Compare similarities between two result sets


I am creating a music website where I would like users to be able to find users who like approximately the same artists as they.

I have a 'like' table that has 2 columns 'id_user', 'id_artist'. Here is an example of how I would like it to work:

User 1 likes:
1, 12
1, 13
1, 14
1, 26
1, 42
1, 44

User 2 likes:
2, 13
2, 14
2, 15
2, 26
2, 42
2, 56

Those 2 users have 4 artists in common. Is there a way, to compare those 2 results sets, to find the most similar people in the database?

My first idea was to concatenate likes in that way: "12,13,14,26,42,44" in a string, and use mysql FULLTEXT scores to compare different strings. That didn't work... don't know why but mysql fulltext only works with text... not with numbers...

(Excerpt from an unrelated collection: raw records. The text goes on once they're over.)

Rows are points. Each copy is the shape, with its points in the same order, stretched, turned, moved and blurred by noise. Some copies are also mirrored. Which?

Shape (6 x 3):
[[ -6.3 -12.8  27.8]
 [  9.9  13.1  -3.2]
 [ 25.9  -4.2  -3.4]
 [-26.2  -8.2  19.5]
 [  6.6   1.1 -36.7]
 [-25.9  -8.5   0.4]]
Copy 1:
[[-26.1 -21.9  16.0]
 [ 13.9   7.1  -0.3]
 [ 23.3 -21.5  -0.4]
 [-33.0  -3.4  26.8]
 [ 36.1   9.2  25.8]
 [-18.6   4.1  34.3]]
Copy 1 is: mirrored
Copy 2:
[[ -1.9 -26.5  12.2]
 [ 19.7  11.7 -11.5]
 [ 36.0   3.4   1.6]
 [-30.0 -18.9  10.4]
 [ 21.5  40.5  12.4]
 [-20.3   0.5  14.7]]
Copy 2 is: mirrored
Copy 3 (6 x 3):
[[ -2.4 -39.6   1.0]
 [  7.3   5.9  10.3]
 [ 27.4   4.9  -2.2]
 [-21.4 -25.7  -1.2]
 [  6.0  33.2 -18.8]
 [-27.5 -12.6 -14.2]]
Copy 3 is: only turned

Any idea or any clue would be much appreciated.


Solution

  • Something like this:

    SELECT first_user.id_user, second_user.id_user, COUNT(first_user.id_user) AS total_matches
    
    FROM likes AS first_user
    
    JOIN likes AS second_user
    ON second_user.id_artist = first_user.id_artist
    AND second_user.id_user != first_user.id_user
    
    GROUP BY first_user.id_user, second_user.id_user
    
    ORDER BY total_matches DESC
    
    LIMIT 1
    

    Note that this isn't very efficient. One way to work around this is to make a 'cache table' containing the output of this query with the LIMIT 1 portion removed. Add some relevant indexes and do query this cache table. You could set a cron job to update this table periodically.

    Example:

    CREATE TABLE IF NOT EXISTS `likes` (
      `id_user` varchar(50) DEFAULT NULL,
      `id_artist` varchar(50) DEFAULT NULL
    ) ENGINE=MyISAM DEFAULT CHARSET=latin1;
    
    INSERT INTO `likes` (`id_user`, `id_artist`) VALUES ('8', '39'), ('8', '37'), ('4', '37'), ('8', '24'), ('8', '7'), ('4', '28'), ('8', '28'), ('4', '27'), ('4', '11'), ('8', '49'), ('4', '7'), ('4', '40'), ('4', '29'), ('8', '22'), ('4', '29'), ('8', '11'), ('8', '28'), ('4', '7'), ('4', '31'), ('8', '42'), ('8', '25'), ('4', '25'), ('4', '17'), ('4', '32'), ('4', '46'), ('4', '19'), ('8', '34'), ('3', '32'), ('4', '21')
    
    +---------+---------+---------------+
    | id_user | id_user | total_matches |
    +---------+---------+---------------+
    | 8       | 4       |             7 |
    +---------+---------+---------------+